Read more about what our membership includes here.

What Problem Does It Solve?

London is a city of interconnected local towns with high streets at their core, but these areas have faced growing challenges—declining footfall, shop closures, and shifting social habits—exacerbated by the COVID-19 pandemic. Without a centralised, affordable source of data, local authorities and BIDs couldn’t gain a comprehensive view of their high streets or act confidently on insights. 

According to Zan Haq from WeAreWaterloo BID, “In the past, we had no tangible way to justify the costs [of projects] to the borough council, our executive board, even some of our businesses. The main question asked is, ‘What is the benefit of going to all this trouble?’” 

HSDS was created to address three key challenges: 

  • The cost problem: “Big data” from commercial providers is expensive. HSDS provides affordable access to high-quality, procured data by pooling resources from our 35+ members, meaning everyone benefits from lower costs.
  • The consistency problem: Previously, data across high streets was often intermittent, project-specific, or delayed, reducing its utility. HSDS delivers reliable, timely data to support ongoing decisions.
  • The coordination problem: Without a unified approach, using data in high street projects was challenging. HSDS offers a shared research agenda, collaborative governance, and standardised insights, creating a common language for evaluating high street performance.

Our Impact

HSDS is pioneering a new model of public-private data collaboration. By combining anonymised big data from private partners like BT, Mastercard, and commercial real estate firms, HSDS unlocks smart data from leaders in the digital economy for local governments and BIDs.

With 35 subscribers and growing, HSDS is establishing itself as a uniquely pan-London, shared evidence base. Currently, 18 London boroughs and 17 BIDs subscribe to the service, each saving up to £20,000 annually on data costs through the collective purchasing model. 

Hundreds of officers across London have used the data to: 

  • Set strategic baselines: Identifying local patterns and comparing to borough and citywide benchmarks as evidence base for initiatives like night-time strategies or local plans
  • Conduct health checks: Using data to guide discussions, clarify myths, and build consensus with stakeholders on local performance and challenges
  • Prepare projects: Developing business cases and de-risking investments
  • Evaluate impact: Assessing the effectiveness of interventions to scale successful initiatives

Londoners are seeing the results at the local level. WeAreWaterloo BID used HSDS data to forecast that reopening Lower Marsh Market on Saturdays would increase local spending. Their successful pitch to Lambeth Council has now brought Saturday trading back to the market. Night-Time Enterprise Zones in areas like Woolwich, Vauxhall, and Bromley used HSDS insights to identify the potential to double footfall post-6pm, leading to permanent upgrades such as new street lighting. 
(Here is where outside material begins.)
These are the activations of a small neural network, seen along a few directions. Each row is one input.
In each table, some parts of the input vary, and every possible input appears once, in random order.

As a London-wide resource, HSDS data also supports city-scale policy. Key insights include: 

  • “Friday Effect”: Friday office attendance was 15% lower than midweek in February 2020, dropping to 35% lower by February 2024, highlighting evolving work patterns
  • Inner London saw a 94% rise in online sales since COVID, emphasising challenges for traditional retailers and prompting adaptive regeneration strategies (Mastercard SpendingPulse)
  • Spending in London’s 20 largest town centres dropped by 8% since 2019, suggesting a shift to more local, dispersed retail and leisure spending (London Councils). 
  • London at Night: One in every four pounds is spent at night. While Friday night spending peaks across London, Thursday sees the highest spend in the Central Activities Zone (GLA Economics).